Moville Mysteries is a Canadian animated horror adventure television series starring Frankie Muniz as the voice of Mosley "Mo" Moville. The series was co-produced by Nelvana Limited, Suzhou Hong Yang Cartoon Co. Ltd. for the first season and Philippine Animators Group Inc. for the second season, produced in association with YTV. The series aired from September 7, 2002, to May 14, 2003. 26 episodes were produced over two seasons.

==Premise==
The series revolves around Mosley "Mo" Moville, a high school student in Ouigee Falls, where the supernatural and strange happen almost every day.

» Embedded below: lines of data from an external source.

All groups share one centre, and each spreads out both ways along 6 directions, with some noise.
(in the rows, 128 means zero)
Some rows, each with its group after it:
[128 148  85 150 173 117 129 158 128 104 103 101 154  65 122]
gumav
[120 162 109 138 165 102 154 172 134  78 123  76 152  87 170]
vubo
[117 148 157 133 113 136 142 124 128 110 126 152 110 175 161]
gumav
[168 119 135 125 134 125 101  87 114  92 151 137 155 101 140]
Sisit
[ 65 172  94 171 170 132 103 148 142 133  82  78 117  76 119]
Sisit
[110 142 118 157 148 140 128 110 124 116 126  79 139  88 153]
Sisit
[118 122 115 169 170 146 174 176  47 125  99 167 159  78 146]
gumav
[111 113 107 120 163 151 129 137 106 141 127  79 151 100 149]
vubo
[113 128 131 140 141 157 127 166 119 138 109 150 133 144 140]
vubo
[111 162 114 137 176 114 114 153  92  75 116  75 146  77 194]
vubo
[116 135 130 130 146 149 178 189 117  91 119 131 152 131 175]
Sisit
[130  98 157 132 123 181 125  76  77 109 161 144 165 134 175]
Dav
[170 111 131  96 112 105 173 105 122 100 169  94 167 132 147]
gumav
[148 133 135 110 117 123 184 155 179 101 152 106 132 169 120]
vubo
[129 135 102 150 148  99  80 150 129 131  99 155 104  96  96]
Dav
[ 93 147 115 131 136 150 189 162 171 144 127  41 135 137 122]
Dav
[115 153 112 111 155 111 160 176 150 120 115  83 123 127 136]
Sisit
[124 155 124 160 132  97 158 137 130  85 110 150 110 109 126]
Sisit
[110 131 100 113 166 136 114 180 127 161 102  99 124 116 123]
Dav
[ 78 160 128 175 143 175 181 172 162  80 124  97 157 135 157]
Dav
[ 92 151 102 190 175 142 103 162  86 108  85 159 133  66 128]
gumav
[160 109 146  69 122 122 103 104 128 132 161 114 133 157 148]
Dav
[132 109  99  97 141 107 125 153  93 205 103 116 119 106  85]
gumav
[178 129 122  90 109  53 182 144 130 129 134 137 115 151 110]
gumav
[126 117 114  89 161 149  35 140 132 163 107 154 129 126 100]
Dav
[124 137  93 172 156 120 146 184 141 116  93 130 131  87  84]
vubo
[116 132  90 148 168 126 133 131 113 117 125  71 162  70 139]
vubo
[147 148 121 128 142  70 197 167  66  74 114 138 138  91 174]
Dav
[113 141 105 164 163 141 145 186 137 119  89 151 133  97  98]
vubo
[110 114  98 127 190 192 133 142 123 119 143  47 201  88 166]
gumav
[102 136 131 151 153 161 164 185  81 112  92 161 142 128 162]
gumav
[134 121 142 170 114 141 158 121 105 101 133 173 148 104 128]
vubo
[ 95 173 124 161 127  93 182 132 135  93 119  63 114 105 147]
Sisit
[178  92 132  67 123 101 162 102 110 138 179  90 156 153 161]
Sisit
[129 127 127 102 136 116 174 161  99 130 124  89 145 127 170]
Dav
[139 125 129  77 146 129 178 196 132 124 129  99 149 164 157]
Sisit

New rows, each followed by its group:
[117 100 129 100 123 153 151 106 117 163 147  67 143 147 149]
Dav
[122 156 135  98 186 177  97 201 164  97 117 127 159 162 171]
Dav
[124  93 120 177 115 176 176 111 101 125 129 143 169 110 111]
vubo
[146 117 131  73 156 139  75 149 109 154 135 128 138 135 152]
Dav
[128 140 105 140 165 110 180 199 133  86 119 106 153  99 150]
gumav
[ 95 139 116 192 141 115  84  58 109  99 123 105 130  56 133]
Sisit
[111 114  86 104 152 151 140 163 164 188 110  71 139 132  85]
vubo
[124 133 131 158 131 154  79  65 122 103 147 106 150  91 159]
gumav
[170 105 152 111 108 123 177 104  88  80 171 150 167 148 187]
Sisit
[122 102 138 107  95 141 165  72 131 162 170  55 139 150 139]
Dav
[126 119 133 143 106 120  65  62  96 148 123 150 100 106 116]
gumav
[105  94  91 161 145 199 183 171 147 162 113  93 163 116  98]
vubo
[140 119 115 109 153 117  60 134 121 160 109 143 115 113 101]
Dav
[ 52 160 116 186 158 169 152 157  94 134  85  86 131  91 154]
Sisit
[126 160 119 151 132 103 184 160 148  71 123 109 134 117 140]
Dav
[156 135 118 100 145 102 111 153 150  91 138 129 136 122 128]
Sisit
[107 174  82 142 183  87 168 237 118 128  67  94 128  83 114]
Dav
[132 133 115 180 102  86 150 103 115 109 120 144 112  82  96]
Dav
[ 97  99 127 121 150 191 128 154 112 193 105 109 145 132 117]
vubo
[123 107 138 107 165 171 105 150  63 139 127 141 154 128 176]
Dav
[114  95  87 149 168 142 121 147  59 183  92 120 154  63 102]
gumav
[127 162 136 138 123  89 111 150 145 108 102 156  87 130 127]
gumav
[142  92 111 125 162 164 166 131  96 121 152  84 188 103 156]
gumav
[108 113 117 120 136 175 139 191 154 193 100 141 123 170  77]
vubo
[ 85 136 106 143 168 162 100 130 109 142 114  68 146  85 146]
Sisit
[148 160 155 109 120  82 133 112 110  68 147 149 121 140 194]
vubo
[156 109 129  72 126 115 141 104 124 125 171  75 156 131 156]
Sisit
[124 109 118 124 167 177 200 178  80 125 126 102 187 114 168]
gumav
[153 119 115 121 156 123  88 143 137 111 128 153 146 108 120]
Sisit
[166 130 120 104 155 117 115 163 161  73 142 147 156 125 138]
Sisit
[120 135 108 109 141 137 154 174 166 153 124  86 142 144 107]
vubo
[101 139  98 111 168 136 147 214 120 168  84 108 133 117 115]
gumav
[164  55 133  81 148 174  97 125  74 157 151 170 168 135 145]
Sisit
[108  99  85 125 182 150 132 183  74 198  88  97 148  78  99]
gumav
[ 82 141 137 130 169 175 110 170  86 137 105 127 148 116 182]
vubo
[113 142  92 162 188 157 130 164 138  80 124  79 179  78 161]
gumav
[ 79 146 117 156 169 167 134 158 114 131 100  91 141 102 155]
Sisit
[132 144  98 120 183 133  86 193 182  97 110 133 144 123 112]
Sisit
[107 174 102 181 136  80 130 165 160 105  82 140  91  98  92]
Sisit
[130  99 107 106 134 146 146 122 136 176 137  78 155 133 106]
vubo
[135 117 144  97 104 120 152 123 121 158 144 131 118 163 128]
gumav
[133 129 143 148  99 106 194 116  90  98 137 140 120 121 155]
Sisit
[125 151 109  71 159  97 118 161 159 139 120  63 125 145 136]
vubo
[108 110  83 172 154 140 163 159 142 157 104  95 159  73  83]
vubo
[108 123 108 147 146 131  78  78 109 155 126  71 135  81 125]
Sisit
[101 181 121 103 172 127 140 210 163 105 103  92 138 137 156]
vubo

Mo loves the supernatural, and loves getting involved with solving the mysteries. Joining him are his friends Tommy "Hitch" Hitchcock and Mimi Valentine. Occasionally, they are joined by local conspiracy theorist Billy "B.B." Boon. The three sometimes don't have anything to do with the plot of the story and instead Mo acts as the narrator.

==Characters==
- Mosley "Mo" Moville (voiced by Frankie Muniz) is a rather short kid that loves the supernatural. He acts as both the main protagonist and narrator of the series.
- Tommy "Hitch" Hitchcock (voiced by Dan Petronijevic) is Mo's best friend who speaks in stereotypical skater lingo and wears 3-D glasses all the time. Hitch isn't too bright and occasionally gets the team into trouble.
- Mimi Valentine (voiced by Tara Spencer-Nairn) is the lone female of the group and the most level headed. She acts as the voice of reason and loves animals.
- Billy "B.B." Boon (voiced by Cliff Saunders) is the local conspiracy theorist who always believes aliens are involved in some way. He occasionally is right, just not in the way people think.

==Episodes==

===Season 1 (2002)===
All season 1 episodes are directed by Mike Csunyoscka.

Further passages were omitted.